Filed under: Collective Bargaining, Litigation — Fuguerre @ 4:13 pm

“[I]t is possible to determine whether the SPD’s terms are understandable and consistent with the plan documents without reference to substantive labor law.”

The 8th Circuit Court of Appeals has reversed a district court’s dismissal of an ERISA lawsuit, remanding the case for further proceedings on the suit’s claims. [Frank Lupiani v Wal-Mart Stores, CA8, No. 04-1392 (1/19/06)]

The dispute arose in connection with a unionization attempt by Wal-Mart employees. The union election was not held as the employees instead brought charges against Wal-Mart before the National Labor Relations Board, claiming that unionization efforts were improperly undermined by Wal-Mart’s Union Exclusion Clause in its 401(k) plan, profit-sharing plan, and health and welfare plan. Settlement discussions involving the NLRB are said to be in progress.

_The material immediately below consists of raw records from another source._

Each row of a before or after table is a point. The points were changed in one or more steps. Then noise was added and the rows were shuffled. The steps act on how far a point lies along the listed directions, d1 being the first. Name the steps. A step turns or swaps two directions, mirrors them in a line or flattens them onto one, adds a multiple of one to another, or multiplies one. Angles are multiples of 10 degrees, from the lower direction toward the higher: turns from -170 to 170, lines from 10 to 170 but not 90. Use the fewest steps. Two steps may share a direction if one is a turn and the other turns, adds or multiplies; they go together, in the order done. Otherwise the lowest direction goes first.
In the rows, 128 means zero.

Directions:
(1): [119 169 109]
(2): [172 133 116]
Before:
[[ 63 150 140]
 [131 108 147]
 [120 178  93]
 [ 84  80 169]
 [148 155 107]
 [178  98 134]
 [174  92 129]
 [160 170 107]
 [ 96 164 118]
 [137 112 118]
 [147 136 107]]
After (11 x 3):
[[105 170 122]
 [115 149 126]
 [155  79 137]
 [145 109 144]
 [104 170 116]
 [119 140 121]
 [133 111 120]
 [ 99 168 103]
 [127 126 117]
 [155  88 145]
 [142 112 141]]
Steps: flatten d1 and d2 onto the line at 160 degrees

Directions:
(1): [106 145 139  82  95 140]
(2): [104 152 153 165 126 162]
(3): [150  86 139 124 117 170]
(4): [ 83  88 143 133 130 108]
(5): [105 127  96 111 168 157]
(6): [116 122  82 149  89 133]
Before:
[[125 154 104 101 155 116]
 [181 157 138 144 129 105]
 [135 153  96 112 138 142]
 [ 75  57 159 135 142 123]
 [ 82 141 142  82  81 124]
 [144 117  61 128 102 110]
 [140 168 131  99 118 156]
 [153 142  86 116 134 139]
 [ 89 132 109 108 121 137]
 [111 131 130 137 168 122]
 [122 166  71 136 139 118]
 [117 156  90 147  99 113]]
After, 12 rows:
[[145  92 152 159 114 140]
 [155  92  98  78 122 106]
 [163 111  85 119 110 138]
 [142  93 141 101 107 131]
 [165 129 155 111 111 139]
 [149 104 144 116  99 133]
 [175 133 124 182 132  88]
 [127 162 143 115 112 143]
 [169 117 117  95  90 151]
 [ 93 200 121 132 137  79]
 [130  99 129 115 160 180]
 [156 138 127 139  98 102]]
Steps: turn d1 and d5 by -140 degrees; turn d2 and d6 by 50 degrees; turn d3 and d4 by 110 degrees

Directions:
(1): [152 150 129 122 148 172 182 127 135]
(2): [133 140  80 119 110 126 128  68 127]
(3): [149 161 171 127  86 147 106 115 113]
Before (8 x 9):
[[110 102  79 133 149 104 140 131 158]
 [101 113 124 138 122  93  81 122 123]
 [121 149 141 133 140 138 123 137 119]
 [137 167  90 118  83 124 126  50 127]
 [104  88  71 128 200 115 176 126 145]
 [137 135 148 144 164 155 148 139 149]
 [130 125 159 134 126 101 115 140 119]
 [145 142  98 130 134 146 157 109 141]]
After (8 x 9):
[[134 143 103 136 144 146 140  87 142]
 [125 155 124 129 127 138 116 109 116]
 [142 142 128 134 148 155 166 148 142]
 [104  86  86 134 169 101 153 161 166]
 [138 152 212 143 130 152 147 189 127]
 [128 132 137 133 116  97 110 108 117]
 [ 96 109 138 140 133  97  85 144 127]
 [ 92  73  63 131 220 111 187 143 157]]
Steps: mirror d1 and d2 in the line at 10 degrees; multiply d3 by 1.3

Separately, the employees brought a lawsuit under ERISA, claiming that the plans’ summary plan descriptions (SPDs) were misleading and inaccurate. The plaintiffs also argued that Wal-Mart violated fiduciary duties by placing the union exclusion in Associate Benefit Books.  The employees sought injunctive relief, monetary damages, and attorneys’ fees.

The District Court for the Western District of Arkansas dismissed the ERISA complaint, concluding that it lacked subject matter jurisdiction due to preemption by the primary jurisdiction of the NLRB under the National Labor Relations Act.  The 8th Circuit has reversed that dismissal, finding no conflict between ERISA and NLRA with respect to the claims raised. Although the plaintiffs relied on the plans’ union exclusion clause for actions still being addressed by the NLRB, the determination of whether the SPD and other plan documents satisfy ERISA is a separate issue subject to the federal court’s jurisdiction.  Similarly, the issue of ERISA fiduciary violation is separate from a decision as to whether the union exclusion clause violates NLRA.